Increase in brain-derived neurotrophic factor in first episode psychotic patients after treatment with atypical antipsychotics.

Some preclinical and postmortem studies suggest that the effects of atypical antipsychotics could be mediated by brain-derived neurotrophic factor (BDNF). Olanzapine is an atypical antipsychotic with shown efficacy in psychosis treatment. The aim of this study was to compare plasma BDNF levels at baseline and after 1 year of olanzapine treatment in 18 drug-naive patients who experienced a first psychotic episode with those of 18 healthy control participants matched by age, sex, and socioeconomic level. Plasma BDNF levels were measured in patients at the index episode and at 1, 6, and 12 months of follow-up using an enzyme-linked immunosorbent assay. Symptoms and functioning of patients and controls were assessed with the Positive and Negative Symptom Scale and Global Assessment of Function Scale. BDNF levels of patients at onset were significantly lower than controls but increased toward control values during olanzapine treatment. There was a significant positive correlation between BDNF levels and functioning (Global Assessment of Function Scale). BDNF levels were also negatively correlated with positive symptoms, but not with negative symptoms or general psychopathology. Results suggest that olanzapine can offset the low BDNF levels at the onset of first psychotic episodes, and improving psychotic symptoms. The increase in BDNF levels may be its mechanism of action in improving positive symptoms.

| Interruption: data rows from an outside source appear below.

Below is a small trained network, with its code and all its weights. Each question gives an input and a class and asks what happens when units are switched off, that is, made to give their printed mean instead of their output.

import numpy as np


def w(rows, s, z=0):
    codes = np.array(rows[::2]) - 128.0
    scale = np.full(codes.shape[1], s)
    scale[-1] = z or s
    return codes * scale


def norm(h):
    return h / np.sqrt((h * h).mean(-1, keepdims=True) + 1e-5)


def f(y):
    return np.maximum(y, 0)


def log_softmax(a):
    a = a - a.max(-1, keepdims=True)
    return a - np.log(np.exp(a).sum(-1, keepdims=True))


def net(x, mask):
    res = np.array(x, float).reshape(1, 3) / 4 @ E
    u = 0
    for l in range(2):
        y = f(norm(res) @ A[l][:, :-1].T + A[l][:, -1])
        res = res + np.where(mask[u : u + 11], y, B[l][:, -1]) @ B[l][:, :-1]
        u += 11
    return log_softmax(norm(res)[-1] @ U[:, :-1].T + U[:, -1])


A, B = {}, {}
E = w([
[100,139,68,32,231,84,185],'x0',
[152,38,50,201,97,133,117],'x1',
[7,129,140,122,124,150,69],'x2',
],0.013)
A[0] = w([
[106,94,42,78,220,77,142,67],'0.n1',
[161,150,194,95,98,107,125,45],'0.n2',
[95,134,59,49,189,75,181,67],'0.n3',
[226,142,124,130,131,80,205,164],'0.n4',
[179,166,182,126,136,84,163,17],'0.n5',
[130,73,76,65,200,178,192,68],'0.n6',
[96,95,105,50,204,139,199,51],'0.n7',
[109,4,108,127,178,136,127,45],'0.n8',
[210,135,150,138,110,77,162,175],'0.n9',
[93,99,66,81,172,120,127,2],'0.n10',
[72,133,18,46,178,173,129,152],'0.n11',
],0.015,0.0077)
B[0] = w([
[121,205,91,129,153,29,88,224],'0.n1',
[64,202,64,152,93,47,168,163],'0.n2',
[134,48,135,120,173,253,155,235],'0.n3',
[227,110,113,70,135,166,43,246],'0.n4',
[111,193,158,139,96,104,237,166],'0.n5',
[165,175,129,58,130,67,53,201],'0.n6',
[135,70,144,127,132,202,183,213],'0.n7',
[59,151,22,111,91,64,102,167],'0.n8',
[80,121,114,169,65,99,210,223],'0.n9',
[113,180,103,100,124,112,182,164],'0.n10',
[34,134,133,219,105,58,173,232],'0.n11',
],0.013,0.012)
A[1] = w([
[140,247,216,171,101,96,120,123],'1.n1',
[110,82,51,119,96,140,115,119],'1.n2',
[185,92,114,114,223,183,196,95],'1.n3',
[157,135,65,136,186,52,54,87],'1.n4',
[156,38,98,190,140,204,149,92],'1.n5',
[57,141,101,165,172,117,80,162],'1.n6',
[205,120,135,163,57,54,206,98],'1.n7',
[157,8,145,190,119,138,131,108],'1.n8',
[64,101,112,161,164,161,72,140],'1.n9',
[144,140,127,138,161,103,121,10],'1.n10',
[169,180,227,124,149,141,63,57],'1.n11',
],0.016,0.014)
B[1] = w([
[173,187,139,86,161,77,57,234],'1.n1',
[114,55,122,194,81,93,128,204],'1.n2',
[157,135,127,89,45,197,125,193],'1.n3',
[203,144,124,97,164,85,110,187],'1.n4',
[142,70,105,94,86,165,135,178],'1.n5',
[176,142,191,131,120,175,116,248],'1.n6',
[24,155,87,126,165,59,193,255],'1.n7',
[157,65,122,113,95,169,134,193],'1.n8',
[128,158,178,156,141,178,124,207],'1.n9',
[16,129,49,132,172,46,102,128],'1.n10',
[189,150,103,6,187,170,104,140],'1.n11',
],0.017,0.0098)
U = w([
[31,207,93,200,154,2,163,254],'0',
[194,222,245,89,140,129,24,108],'1',
[185,183,100,19,109,214,203,114],'2',
[51,165,214,151,232,206,203,121],'3',
[112,44,48,153,28,67,168,82],'4',
[154,55,203,231,51,204,56,96],'5',
[212,100,27,61,203,43,71,138],'6',
],0.021,0.0099)

Each question gives the input, the list of numbers given to net, and the class t.
The units are the neurons (one row each of A and B). Each row of codes is followed by its name. A weight is (code - 128) times the scale printed after its matrix; where a second scale follows, it is the last column's (A, B and U).
mask holds one flag per neuron, layer by layer. A switched-off neuron (its flag False) gives its mean, the last column of its row in B, instead of its output. The means were averaged over made-up inputs and are rounded, as every weight is.
A unit's drop is (log p(t) with every unit on - log p(t) with that unit switched off) / (log p(t) with every unit on - log p(t) with every unit switched off).
The circuit of an input: a set's keep is (log p(t) with only the set's units on - log p(t) with every unit switched off) / (log p(t) with every unit on - log p(t) with every unit switched off). Starting from the 12 units with the biggest drops (on a tie, the unit counted first), units are removed one at a time, each time the one whose removal leaves the highest keep (on an exact tie, the one counted first), for as long as the keep stays at least 0.8.
circuit, biggest first: the units of the circuit, biggest drop first
most important unit: the unit with the biggest drop
k most important neurons: the k neurons with the biggest drops, biggest first
top k neurons in layer l: the k neurons of layer l with the biggest drops, biggest first
drop of u: that unit's drop, to one decimal
input [-6,-6,0], class 0: circuit, biggest first : 0.n2
input [8,8,3], class 0: top 3 neurons in layer 0 : 0.n11; 0.n4; 0.n1
input [-6,1,0], class 4: 3 most important neurons : 0.n1; 0.n6; 0.n11
input [6,-3,4], class 3: 2 most important neurons : 0.n3; 0.n11
input [-4,-8,0], class 0: 2 most important neurons : 0.n2; 0.n4
input [-5,0,3], class 1: 2 most important neurons : 0.n3; 0.n7
input [-8,7,-2], class 4: 2 most important neurons : 0.n3; 1.n7
input [-5,0,7], class 1: top 2 neurons in layer 0 : 0.n3; 0.n7
input [-2,0,-6], class 0: 2 most important neurons : 0.n9; 0.n3
input [2,0,4], class 3: top 2 neurons in layer 1 : 1.n6; 1.n7
input [-7,0,8], class 1: 4 most important neurons : 0.n3; 0.n7; 0.n9; 0.n8
input [6,-4,0], class 2: 2 most important neurons : 0.n3; 1.n3
input [8,-3,3], class 3: 2 most important neurons : 0.n3; 0.n11
input [5,-3,5], class 3: circuit, biggest first : 0.n3
input [0,-8,-5], class 0: 2 most important neurons : 0.n2; 1.n7
input [8,-5,-1], class 2: 3 most important neurons : 0.n3; 1.n3; 0.n7
input [0,8,3], class 5: top 3 neurons in layer 1 : 1.n7; 1.n6; 1.n9
input [0,1,4], class 5: 2 most important neurons : 0.n1; 1.n7
input [7,0,-6], class 2: top 3 neurons in layer 0 : 0.n3; 0.n7; 0.n8
input [2,-4,2], class 3: 2 most important neurons : 0.n11; 0.n4
input [-1,3,3], class 5: most important unit : 0.n1
input [-7,2,-4], class 4: 2 most important neurons : 0.n1; 1.n7
input [8,-2,6], class 3: top 3 neurons in layer 0 : 0.n3; 0.n11; 0.n7
input [8,-4,3], class 3: drop of 1.n7 : 0.0
input [8,0,-5], class 2: drop of 1.n7 : 0.1
input [-2,-6,8], class 1: drop of 0.n3 : 0.2
input [1,-5,3], class 3: most important unit : 0.n4
input [8,0,-8], class 2: drop of 0.n7 : 1.7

Decreased levels of plasma glutamate in patients with first-episode schizophrenia and bipolar disorder.

A variety of studies have suggested that glutamatergic neurotransmission is altered in schizophrenia and bipolar disorder. Here, we tested if plasma glutamate levels are altered in 56 patients diagnosed with schizophrenia, bipolar disorder or non-specified psychosis at the first psychotic episode and at various stages during one-year follow-up. A decrease in the levels of plasma glutamate was observed in all groups of patients at the first psychotic episode. Furthermore, plasma glutamate levels were restored after treatment in all instances. Decreased plasma glutamate levels at first psychotic episodes may reflect impaired glutamate signaling during the initial stages of schizophrenia and bipolar disorder.